Archive for August, 2012

Great BLOG posts

August 19, 2012

I don’t usually do this but there have been recent BLOG posts that due to the importance the information being shared, I would like to call attention too and preserve their conclusions on my BLOG as well.

Thomas Kesjer has created a great series of posts explaining some of the fundamentals of Columnstore Indexes. I particular enjoy the his latest post entitled “What is the Best Sort Order for a Column Store?” because it gives some SQL queries that can be used to calculate such things as data entropy.

example:

p(xi)

SELECT X
, CAST(COUNT(*) AS FLOAT) / SUM(COUNT(*)) OVER (PARTITION BY NULL) pX
FROM Table
GROUP BY X

 H(X)

SELECT -1 * SUM(pX * LOG(pX, 2)) AS H
FROM
(
SELECT X
, CAST(COUNT(*) AS FLOAT) / SUM(COUNT(*)) OVER (PARTITION BY NULL) pX
FROM Table
GROUP BY X
) AS p

The Data Warehouse Junkie also wrote a post entitled “Design SSIS for Performance and Scale – Baseline tests” which demonstrates some good and proven conclusions based on the Fast Track recommendations.

SSIS Degrees of parallelism impact data fragmentation: “the DOP setting has no influence on our SSIS performance and this also means that the BULK API is single threaded (because performance does not increase).
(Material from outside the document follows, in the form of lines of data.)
Each name stands for a flat space through zero: a line, a plane or more. A row that begins with a name and a colon came from that space; any other row is followed by the name of the space it lies nearest, among the names in its block.
kosokerug: [ -67 -371 -170  172  151  -60  231  -97 -207  168    8   30 -141 -330
   33 -287  201   55  -24  -73  369]
susadfud: [-137  -88  147   81    9 -113 -187  -68   23 -149  -11 -119  -42   86
  291  105  -70 -256 -115   97  -38]
bonalidi: [-226 -314 -201  117  125  -61  177 -341   71  -42  -40 -105 -199  -74
   20 -167  183  215  -50  -74  204]
susadfud: [ 240  348  295 -188 -139   56 -118  240  -23  190  123  116  240  -94
   22   47 -292 -241   48  215 -166]
vubottumar: [ 227  176   -7  -19    2  -42   51  143  -33  -23  104    2  133  128
 -200  115  207  153   57  -73 -168]
vubottumar: [-205 -196 -325  114  274  132  264 -252   62 -130 -246 -163 -334 -100
  -86   13 -102  178   26 -205  291]
nisemuba: [  30   54   13   25  -75  -32 -178  141 -124  -74   64  119  133  102
   17   53  101 -163  -30  -44 -146]
kosokerug: [  63 -253 -109  212  128 -167  236   73 -468   86  143   54   57 -244
  120 -166  436    2  -72  -41  262]
vubottumar: [ -57 -105 -219  152   52   25  204 -112  -34   56  115  162   52  -87
 -150 -192  131  146  -51 -135   94]
susadfud: [-185  -51  -66  119  -38  -30   26  -91   40 -148 -138 -183 -128   42
  113   94 -189    2    5  -41  115]
bernebe: [ 252  377  446 -218 -127  -62 -398  176  136   55  199   39  267   90
   78  174 -216 -414   -5  256 -431]
nisemuba: [-288 -310 -522  355  171  -65  211 -235   52 -430 -262 -302 -353  266
 -177  167  268  409   29 -467  187]
bonalidi: [ 140   64    4  -16   83 -160   96 -112 -118   72  169 -128   66 -232
  -59  -46  145  -18   69   35   -3]
vubottumar: [ 342  311  197  -45 -133  -62  -48  404  -24  -88  120   28  266  433
 -103  302  260  184    2   18 -341]
bonalidi: [  51  206   69  115 -223 -140  -54  230  -54 -230  -50 -217   90  313
   63  327  -42   71   55  -40 -122]
bonalidi: [ 259  224  284 -212 -115 -166 -251   83   10  115  202  -44  193  -42
  -22   33   90 -175   86  178 -290]
susadfud: [ 115  105 -124  304    1 -315   12   19  -21 -336  138 -302   81  296
 -166  315  311  134   43 -260 -214]
susadfud: [-101   67  -18  137  -22 -142  -98  -91  201 -315 -187 -458 -204  203
   24  346 -237   -4   99 -117  -46]
vubottumar: [ 257  225  218  -58   56 -155  178   14  107  -12   77 -344   25   74
   -9  236   28  211   67  145  -87]
kosokerug: [ 151  -74 -111   82  334  315  564  237 -295  163   34  392   86  -56
    0  -97  201  264 -215    3  283]
bonalidi: [ -99 -170 -148  209  108  -48  251 -138  -24    0  -30 -122 -131 -143
   13  -67  -35  109  -16  -85  257]
nisemuba: [ 217  455  279  -80 -193  -28  -91  204    7   93  135  -44  256  -80
   21  162 -448 -269   86  178 -179]
susadfud: [-268 -359 -294  208  222   -4  265 -332   64 -127 -120 -129 -278  -27
    9  -96  151  255  -78 -164  280]
nisemuba: [   3  119 -107  -12  -62   20  -10  -17   46 -111   68   84  119  195
 -155   49  148  147   -4  -96 -184]
nisemuba: [ 184  404  -51   48 -317  -78 -124   97  165   69  216   48  282    5
 -426   16 -246  -25  204 -162 -298]
nisemuba: [ -90   -4  -89   90 -174 -285  -52 -172  171 -238 -116 -505 -173  178
  -78  193   64  262  190 -130  -39]
bonalidi: [ -42  102    5 -179 -171  246 -272   55  287  158  -75  284   14    0
 -219 -141 -375 -138   76  -39 -142]
kosokerug: [  37   -7 -116  107  151  316  260  302  -69  -31 -173  238  -37  190
  -50  112  -84  168 -110 -125  150]
vubottumar: [ 229  202  436 -465 -194   -2 -694  354  -42   -7   48  222  225  317
  140  148  264 -367   -7  246 -547]
nisemuba: [  47  102  -63  -38 -117   65   77   61   86   51  -19   45   39   70
 -179  -16  -38  214   78  -57  -26]
vubottumar: [  -8   14  -43  -98 -132    6 -101  125 -121  -92  -52   75   60  205
   -1   45  265  127   19  -30 -104]
bonalidi: [  78   71  119 -329   25  330  -99  186   29  178  -89  367   45   38
  -14  -87  -60  -37  -45  138  -78]
bernebe: [ -44 -154   13  241  -15 -279  183 -165  -11  -13  141 -234   -9  -54
  112  -50  156  134  -45   27  129]
kosokerug: [ -17  172 -186  444  -89 -259  185  -94  -39 -230  280 -141  235   98
 -125  137    9   48  -36 -215  -98]
bernebe: [ 174  221  -13 -178  -43    4 -152   98   96  -76  -80 -130  -22  131
 -255  191   28   82  194  -99 -220]
vubottumar: [   0  202   42   65 -194 -177   15  -60  178 -109  -79 -439  -73   40
  -47  216 -318  102  191  -16  -11]
bernebe: [ -93 -277 -180  430  136 -276   57 -125  -23 -262   95 -184  -76  170
    2   85  358   61 -110 -254   26]
bonalidi: [ 117   11  115  261   34 -191   72  142 -143  -31  132 -124   88  -25
  132  120   -9 -151  -61    9   47]
bernebe: [  59   30  161   32 -110 -115 -180   55   19   39  209  125  197   75
   59  -47  101 -160  -86   80 -193]
vubottumar: [ -38  138   48   16   46  224  -44   75   47   17   43  287  129    8
   41    8 -335 -267 -136   37  -71]
nisemuba: [-315 -395   33   10   81  -66 -150 -348  -38   65   72  119  -84 -230
  336 -328  107 -287 -191  158  135]
kosokerug: [  -2   50  234 -132  -68   45 -139   39  -80  156  136  228  179 -122
  231 -134 -104 -295 -118  257  -60]
vubottumar: [  -2  -64 -101    4   51  -63 -114  -54   50  -51 -146 -222 -209  -98
 -128   57  -65  -61  166 -151   47]
bonalidi: [  84  197   56  -73  -45  190 -121  156  235   -3  -33  168   67  211
 -175  106 -228  -23    0  -47 -206]
susadfud: [ -48  100 -232  276   -8  108  254  117 -111 -100   -1  111   93   53
 -106   73 -172   77  -43 -202  109]
kosokerug: [  29  212   76  103 -222 -148 -221  149    2 -208   75  -79  178  274
   18  236  -36 -119   12  -50 -262]
bernebe: [-204 -142 -194  307   85  133  244  -78  -48    2   88  283   72  -56
   48 -167 -128  -34 -215 -100  189]
vubottumar: [-418 -338 -556  332  214  149  397 -377  156 -218 -299 -149 -405  -16
 -158  -59 -141  368   -9 -378  415]
susadfud: [  64  -88  203  -43   95  -53  -15   27  -53  102   18  -55  -42 -119
  202  -21    2 -143  -55  174   77]
bonalidi: [ -11  148   79  -72  -44  -62  -63  -91  273 -129 -221 -457 -230   63
  -27  267 -358   57  188    9  -14]
bernebe: [-167    0 -215 -205  200  507  142 -142  284  160 -413   84 -376 -296
 -218 -110 -712    5  138  -91  302]
kosokerug: [ 211  191  296 -145 -194 -112 -161  218   28   63   88  -48  161  153
   53  112   58   -2   44  176 -213]
nisemuba: [ -18   60  210 -175 -128  -26 -210   51   -8  -21  -13   -1   61  107
  203   53   12 -110  -29  192 -130]
kosokerug: [  71  211  -33   85 -160  -28  -86  153  117 -164   18  -26  115  314
 -178  212  -32   97   50 -147 -229]
nisemuba: [  33 -213  112  -44  146 -164 -175 -157  -24   90  138  -17  -42 -181
   94 -154  255 -223  -49   86  -37]
kosokerug: [  -4   49  267 -242  -12  404 -153  323  -41  213 -118  485   86    4
  250  -81 -356 -320 -171  259   19]
bonalidi: [ 153  229  310 -144 -232 -181 -403  213  -15 -108   90  -81  194  258
  125  228   92 -213   31  145 -373]
vubottumar: [  16   75 -380  437   64   16  510    2   77 -129    5 -116  -19   98
 -357  118 -108  433   45 -372  175]
nisemuba: [ 172  404  -35   33 -172  -94  272   -6   80  -19  154 -184  206   58
 -245  142 -106  329  141  -21 -118]
susadfud: [-265 -286 -269  124   61 -183  147 -468  -32   -4  -17 -258 -221 -356
    4 -238   67   77   83  -91  287]
bernebe: [  56 -380   72 -129  227   87  -98   -2 -157  317  155  455   24 -243
   77 -422  431 -190 -179  111   64]
kosokerug: [  28  124  -29    0  -30   92  -24  113  -17  -79   45  174  140  187
  -58   74   46   17  -62  -47 -148]
bernebe: [ 178  215  363 -198 -201   26 -260  270   28  191   52  105  165  -23
  113   23 -263 -279   32  241 -158]
nisemuba: [ 112   47  175 -152  -76  -28 -186  103   52   91   -6  -13   10    4
    9    9  -10  -87   62   97 -103]
bernebe: [-235 -157 -117 -168  -41  130 -204 -197  144  -19 -127  138 -124   33
  -28 -163   25   -2   -1  -31  -36]
bonalidi: [-476 -402 -365  162   84  -64   79 -549  158 -141 -257 -324 -444 -228
   25 -169 -150   91   78 -188  360]
bernebe: [ -83 -143 -444  379   95  101  151  123 -127 -203   -5  259   31  218
 -275   13  241  155  -87 -455   41]
susadfud: [ -19 -323 -151 -101  166  -97 -165 -229   32   32   21   16 -166  -85
 -166 -213  505   54   45 -129  -45]
bernebe: [ -49  129    8 -250  -83 -118 -222 -242  339 -198 -267 -549 -300  111
 -132  252 -147  155  293  -29 -143]
kosokerug: [-177 -300   81 -192    6 -113 -338 -158  -97   11 -177 -162 -253 -203
  267 -117   97 -274   63  118  106]
susadfud: [-175 -422 -294   66  345  221  542 -335  -94  311   30  288 -159 -461
  -29 -519  143  257 -149   -4  502]
susadfud: [ 136  389   40  125 -212 -212 -134  166  175 -396  -35 -415   77  502
 -156  543  -69  149  149 -166 -354]
[ 158  120  260  107  -82 -231 -126  208 -123 -138  201  -60  236  265
  205  224  230 -122 -120  114 -236] : susadfud
[  63  183  210  -70 -133  -96 -128  115 -150  -70  156   50  253  138
  211  110  109 -139  -88  186 -207] : bernebe
[  75   78  117  -69  263  191  391  -80   72  234 -112 -143 -174 -395
   87  -16 -528  -13   22  198  346] : kosokerug
[ 205  391  497 -173 -266   -1 -340  378   69   -6  114  102  320  318
  223  263 -227 -287  -78  302 -391] : vubottumar
[ -70  141 -206  331   61  -60  267 -151  102 -189   40 -219   -8    4
 -136  167 -286   79   16 -200   67] : kosokerug
[-102   32 -468  275  119  206  351  -12   62 -231 -100  101  -43  241
 -350  111    7  389  -22 -406   69] : vubottumar
[  51 -143  122 -171  -14   61 -260  150   -4  112  -72  162  -53   34
   38  -89  140 -119   -4   54  -58] : nisemuba
[ 179  203   47  332  -80 -238  166  205  -40 -206  147 -235  173  289
  -30  329   72  151  -19 -102 -112] : bonalidi
[ -83  -46 -151  -63  221  266  146 -113  -32  147 -132  127 -154 -374
  -55 -157 -349 -155   25  -30  255] : kosokerug
[ -66 -203 -181  206  190   77  312  -40 -103   60  -37   59 -108 -163
   -5 -118   -3   96  -72 -105  304] : bernebe
[-252 -485 -348  210  252  -35  129 -230  -18 -141 -299 -250 -467 -104
  -20  -55  152  151   46 -281  378] : susadfud

Rows lie near named flat spaces through zero. A row that begins with a name and a colon came from that space; any other row is followed by the name of its block's space that it lies nearest.
gorap_far: [ 106   -6 -397   11  -12 -436  238 -151  431   51  -70  -15  138 -166
 -316   74    9  115 -107  309 -119]
gusot_resif: [  20 -162 -200  -78 -175  421 -224   64 -217  -61   42 -152 -138  375
  155    4  -80   29 -264 -138  178]
kud_befel: [ -48   44 -336    5  105 -323  -40 -326  274   49   64   27   25 -104
 -132  -97   18   75 -137  270 -265]
gorap_far: [ -38   69  150 -106 -182 -165   47   94  -63  138   52 -121   20 -126
   35 -142 -102   71  175   81  -64]
gorap_far: [ -80  -48  234  -37  -39  380 -111 -252  -62   -8  316  -41   49  127
  249   96    5  -68 -160 -102   75]
bibe_dato: [-103   79   86  -53 -171  263  144  -24  -24   73  112  -39  190  -19
   65  162   26  119 -170  -91   52]
kud_befel: [-296  211 -293   70  -32 -264  -28 -278  272  359  178  -22 -117 -153
 -277 -225  224   93 -245  185 -287]
fudo_surip: [ 495   15   14 -180  -50  303  510  404  -94  254 -371  219  -60  -40
 -210  209  104   45  -17  144  112]
fudo_surip: [-131  107  -91  193   44 -273  -19 -105  175   30  109 -120 -111 -149
  -59  -82   67   25    5   39  -34]
gusot_resif: [-344  272  408   41   56  -41  222   81  -73  -81   43  186  400 -377
  126  120   48    4  136 -342 -144]
bibe_dato: [ 114 -140  -72  -33 -287  145  -16   80  -10   70  141 -251 -108  165
  109    0  -50    3  -94  -11   99]
bibe_dato: [-176  302   69  -90   34  121  464   91    4  146 -122  283  251 -385
 -136  186  114   88 -202 -219 -110]
nasag_sunaz: [-180  167 -243  151  234 -572  131  -40  223 -142 -368  143   85 -440
 -261  -53  -34   91  162  -81 -318]
nasag_sunaz: [  -3  303   83   -9  -94 -287  560  225   68  138 -233  -23   62 -618
 -111   69  -96  200  145  -79  -95]
bibe_dato: [-256  -11   32   67  300  371 -601 -250 -301 -171  169   37 -231  437
  129 -124   19  -51 -182  -39  332]
gusot_resif: [ 259 -149  -17 -131  -11   89  192   74   -8 -251 -190   46  257   17
   75  272 -208   52   30   -7  115]
kud_befel: [-232   39   19 -308   36  184  -19 -328  -37   -9  -82  201  345    3
 -142  102 -152  158 -201   27  -20]
nasag_sunaz: [ 108 -230  -18   14 -174  166  -84 -189  156   25  193 -172  -38  210
   53   82   12  -79 -107   24   44]
gorap_far: [ 372 -322 -481   92 -192 -294 -122 -217  411   87   86 -360 -278  229
 -142  -81  -25   19  -45  451  -50]
fudo_surip: [ 238  -79 -112  -15  157 -171   86  143   65  -24 -307  256   50  -17
 -158   -4   92  -88  173  111 -247]
nasag_sunaz: [-173  152   35    1  104  601  -27 -222  -77  248  182  204  -71  164
  -56  105  316    3 -451  -54   80]
kud_befel: [ 416 -217  -77  107  127  278   38  -46  155  141   68  112 -344  229
  -50   83  285 -296 -152   97   22]
nasag_sunaz: [ 119   11   61   93  180 -165  -44   36  -44  -94   -2   -9 -219 -111
  136 -108  -54 -113  169    5  -17]
fudo_surip: [ 108  -75  -90 -238  104 -254  -11   61  -12   80 -355  285   51  -36
 -270 -178  -52  -59  192  162 -305]
nasag_sunaz: [ 214 -132  571  -62  -32  490  113  190 -194   54  -36  202  103  129
  143  195  143 -224  216 -191   39]
bibe_dato: [ 109 -228 -127 -114  -83  482 -379   45 -330  -91 -120  -86 -191  497
  135  -47 -112   45  -98  -33  160]
gorap_far: [ -56  -44 -184   75 -148  319 -242  103 -197  -47  101 -241 -182  344
  134  -16   -6  109 -213  -67  285]
nasag_sunaz: [-149  -26  -11  -12   88  147 -281 -202  -71 -121  185   18  112  245
  105    4    1   19 -133   58   97]
bibe_dato: [ -68  -60 -189  -98  -75 -183 -105   26  -98 -286 -195 -145  132  -34
   97  -29 -355  181   84  -72  -11]
gorap_far: [ -50  -64  795   85  186  128   73  111 -108 -235  198  257  237 -144
  343  158   84 -468  349 -489  -11]
kud_befel: [-333  207  -56   24  288 -211 -144 -178  -44  -60   23  179  -42 -214
   -2 -196   -4  -41  -61 -117 -191]
bibe_dato: [-627  424  218  234  -55 -168  289  -82  259  269  290  114  274 -476
 -162   38  388  -11 -149 -343 -255]
kud_befel: [-296   22  263    0  -61   71 -163 -115  -96   -4  194  -49  -11  -68
  178 -114  -38 -118   35 -305 -104]
gusot_resif: [-132  -64  293   17 -237  121   74  -96  121   22  212  -87  301   -5
   83  169   52  -32   36 -156  -38]
bibe_dato: [ -28 -195   74  -57 -257  351 -218  -40 -125  -36  -28 -181   59  322
   69   71  -84   97   11  -80  107]
nasag_sunaz: [ 484 -148   33   15  -21  -17  314  358   28  -15 -300   85  -54  -68
  -11  134   32 -115  243    5  -79]
fudo_surip: [ -12   72 -336  -35 -109  -41  151  360  -93   66 -308   27 -100  -68
 -167  -66    7   87 -109 -163  -64]
fudo_surip: [  12  -51   84  -63   11  -93  -48   32  -50    2    8  -16 -126  -38
   18 -120  -94 -117   89  -55   20]
gusot_resif: [-329   60 -329   39  220   94 -663 -240 -244 -147  273  -95 -237  442
  115 -282  -39   79 -326  145  271]
gorap_far: [  76  -87  -40    8  -92   90  -92  134 -146 -130  -63 -148  -78  109
  156   -6 -132   41   55  -87   89]
bibe_dato: [ -50    0 -152   58   68 -151  -85  -78   97   39 -103   41  -68   -5
 -160  -90   65   10   18   64 -136]
bibe_dato: [  99  -14 -473  -76  -21  308  -44  -31  -13  241  -38   -7 -346  282
 -247  -42  121   81 -486  173  202]
fudo_surip: [  69   51   34   62   38 -174  295  -37  199   21   -9   10  -37 -334
  -31   82   -8  -73   16  -94  -82]
nasag_sunaz: [   7  -31 -208 -168  145   84 -259 -231  -76   65   79   83 -148  229
  -53 -160  -38    7 -221  262   45]
gusot_resif: [-358  275  -65   76  165 -650  176 -151  274   -8  -70  146  222 -551
 -209 -111    2   50  111  -52 -377]
bibe_dato: [ 301 -267   57  -71   78  482 -410  -19 -260   11  109   43 -249  600
  181  -74   89 -163  -30  205  152]
nasag_sunaz: [ -20 -178  137   73 -103   99 -279 -131   -4 -100  297 -194  -13  246
  241  -25  -19 -110   44  -28   60]
kud_befel: [ 400 -136  160 -132  110  648 -121  -29 -234  261   64  155 -370  421
   46    2  187 -150 -135  253  200]
gorap_far: [-232  282   -9   40  -78  347  279  -74  -53  117    0  -98  -79 -260
  -19  189  -14  244 -349 -256  221]
kud_befel: [-263  116  -98   91    6 -491   88 -318  353 -113  174  -83  317 -337
  -17   32  -77  104   -1   44 -230]
gusot_resif: [-255  158  -29  -14  -40  143  -97  -63  -82  147  192  -19  -20   73
  -21  -75  100   81 -229    4   86]
bibe_dato: [-393  232  115  223  -39 -331   75 -251  279   29  381 -130  192 -350
   82  -10  106   31  -22  -97 -186]
gorap_far: [-156   63  473  -96   46  144  124  -80  -15   77  209  231  243 -135
   73   81  106 -208   30 -194  -72]
gorap_far: [ 455  -53  -75 -146   67  -63  425  289    9   33 -375  181  -94 -215
 -116   99  -83  -66   95   45  -44]
gusot_resif: [-240  -28  530  -31  271  570 -519 -109 -445  -43  256  210 -163  410
  225 -122  124 -288   -3 -214  280]
fudo_surip: [ 234 -124  -89  212  348 -297  -63  -45  169 -286  -71   35 -158   11
  -34   47  -19 -171  151  113  172]
nasag_sunaz: [ 152   11  399  -23 -238 -192  424  234   84  -10  -30  -97  287 -353
  119  173 -116    9  370  -91  -72]
gusot_resif: [-283  126  475   48  266 -208 -175 -260   -2  -48  274  181  130 -192
  150 -143   56 -208  244  -55 -186]
gusot_resif: [ -13 -119   12   19    1 -151 -146   52  -71 -319  -15  -93  114   21
  229  -13 -211  -38  169 -143  -26]
gorap_far: [  53   68 -233   83   75  411  -67  -91  -75    8  172  -58 -144  263
   85  133  119  128 -412  125  309]
fudo_surip: [-368  253 -267   35 -207   90   99  154  -81  124  -64 -105   21 -108
 -115  -16   48  261 -298 -236   23]
fudo_surip: [-183   46  334   79   17  225 -120 -223  -28  -23  421 -106   20   71
  211   74   38  -72  -93  -76  260]
gusot_resif: [-492  166  743  183   93 -459    5 -228  197  -72  412  107  405 -487
  213  -73  107 -293  441 -331 -396]
kud_befel: [-142   82 -233  -41  -51 -152   22 -226  144  -29   54  -70  198  -99
  -29   29  -91  213 -154  129 -116]
nasag_sunaz: [ 238    4 -321   40 -117  221  119  258  -95   44  -90 -146 -220  140
   26   74   20  140 -216   58  207]
nasag_sunaz: [   7   72   69  223  -53 -532  505  -98  568   18   37   22  332 -565
 -120  209  143  -64  178  -72 -408]
gusot_resif: [-210  112 -165   95  116  181 -413 -154 -149  181  134  -30 -349  282
  -64 -256  186   61 -202  148   70]
gorap_far: [ -19 -103  121  189  370 -333 -391 -272   78 -195  241    2 -304   17
  161 -251  -16 -333  203   37  -36]
nasag_sunaz: [ -27   53  161  -33   53 -271   76 -172  122  -39  163  -18  128 -227
   85  -16 -109  -23  121  102  -77]
kud_befel: [ 309 -177  -88   87  121  158  -17  -26   54 -103  -96   35 -139  164
   28  126   51  -91   -8   62   59]
gorap_far: [  48 -186  -25   60 -163 -384  -42 -144  286 -113  142 -235  129  -42
   47  -10 -126  -41  182   90 -121]
fudo_surip: [ 510  -49 -242 -193   -7  134  249  216  -22  258 -362  113 -160  164
 -348   73   45  161  -47  491  188]
bibe_dato: [-225  -65 -556  -20  195  541 -799 -221 -376  -34  111  -10 -452  758
   33 -283   81   67 -568   93  250]
fudo_surip: [-174   33  451 -130   86  276   -4 -204 -108   -4   50  191  197  -62
   55  106  -26  -73   46 -173   16]
kud_befel: [-133  116 -194   -2 -124   -1   20   35  -54  -38  -64 -121  114  -39
   26   26  -85  264  -96    0  -10]
gorap_far: [ 197 -219  101  -34   37  148  -20  111 -115 -226 -171   48  -44   54
  173   79 -138 -176  136 -257  -18]
kud_befel: [-423  124  575  138 -166 -249   89  -51   67 -177  244 -160  416 -396
  264   83 -110  -22  347 -406 -118]
kud_befel: [-147   35  710  -69  -38  281  -31 -114 -186   -8  205   45  227  -69
  283   86  -38  -82  253 -184    6]
gusot_resif: [  90  -85  146   36  -15   35   32   73  -12  -94  173  -37  -21   -3
  217   38  -14 -189   34 -149   36]
fudo_surip: [  73 -132 -402   -8  -67  -16 -296  142 -102    3 -198  -57 -161  337
  -98 -189   20   77  -23  136  -91]
gusot_resif: [ -12  -59  -35  -72 -192  313  -54  -70  -41   44   11  -98  147  244
  -26  141   -4  192 -136   93  139]
fudo_surip: [   5 -163  -44 -121   99   38 -288   80 -280 -425 -303    7  147  234
   99   27 -339  100  168  -66  195]
kud_befel: [-190   15 -330  169  -25 -564 -161  123  107  -94 -102 -196 -198 -122
 -126 -280  -84    1  120  -91 -103]
bibe_dato: [-201 -135  117   80   50  692 -770 -154 -454 -106  561 -195 -388  720
  488 -191   71 -183 -310 -145  408]
[ 111  -42 -125  -82  -35  -72   83  392 -149  -68 -392   63   -3   39
 -172  -10  -90   49  129  -60  103] : nasag_sunaz
[-121  156  345  -52  -12 -127  326  120   55  173 -160  205  177 -364
 -206   43   85  -50  209 -158 -150] : gusot_resif
[  62  -35 -223  236  -67 -259  -46  199   19 -185 -198 -305 -226  -56
   20  -46 -135  118  177  -76  109] : gorap_far
[-225  318   85  140   65   11  286 -153  117  137   41   35    5 -430
  -36   98  114  126 -123 -149 -109] : nasag_sunaz
[-373  169  330  168  295 -276 -218 -160  -88 -299  104   56  114 -254
  226 -102 -100  -68  276 -230  -76] : gorap_far
[-282   76  426   33   68   23  -73 -112  -50  -52   99  110  212 -111
   78   17   38  -85  179 -209  -75] : nasag_sunaz
[  68   31 -334  130   52 -360   85 -125  299    4  -35 -104  -65 -118
 -195    1   11  110  -54  244  -19] : gorap_far
[ 213  -20    3  -15   64 -629  235  219  131 -129 -314   16   56 -357
 -114  -67 -205  -20  439  101 -147] : gusot_resif
[  87   47  342 -173 -146  144  419  228  -63   76 -194  186  337 -246
   -1  212  -14   11  163 -178 -137] : gorap_far
[-204   12 -299   89  -67  314 -250  107 -197   51 -119  -62 -295  233
  -47 -122  105   50 -262 -271   27] : gusot_resif
[  45   58   17   53  -19 -347  200  193   76  -44 -228   60  148 -297
  -24  -19  -15   25  293  -57 -321] : bibe_dato
[ -68   10  334  -30  -26  149    5  -12  -62   -9  257   32  169   43
  165   76   44 -107   23  -71  101] : bibe_dato
[-289  161  -85    4 -104  377  -64 -195  -81   29  228 -105  129  108
  107  126   34  239 -391  -58  157] : bibe_dato
[-142   85  119  -16  110 -364  154 -147  176 -101  -59  107  244 -360
  -70   31 -103   -9  159  -57 -185] : bibe_dato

As you can also see we don’t get any fragmentation of our data when we increase the DOP setting.”

This is very good to know.

I also think that his conclusion about enabling page compression matches what I have seen with the Fast Track systems that I have worked with as well. Enabling Page Compression comes at the cost of increasing load times but gaining better I/O throughput (sequential reads/writes in MB/sec).  For most DW systems this is a good trade off but if your DW  is not I/O and you have a very tight load window then you might to consider not using Page Compression.

In either case the most important thing to due is to test it first before you make any decisions!

Scale Out SSIS

August 12, 2012

There are many ways to parallelize SSIS ETL processing.  I am not going to discuss the variety of methods of SSIS parallelization. There are many examples on the net already.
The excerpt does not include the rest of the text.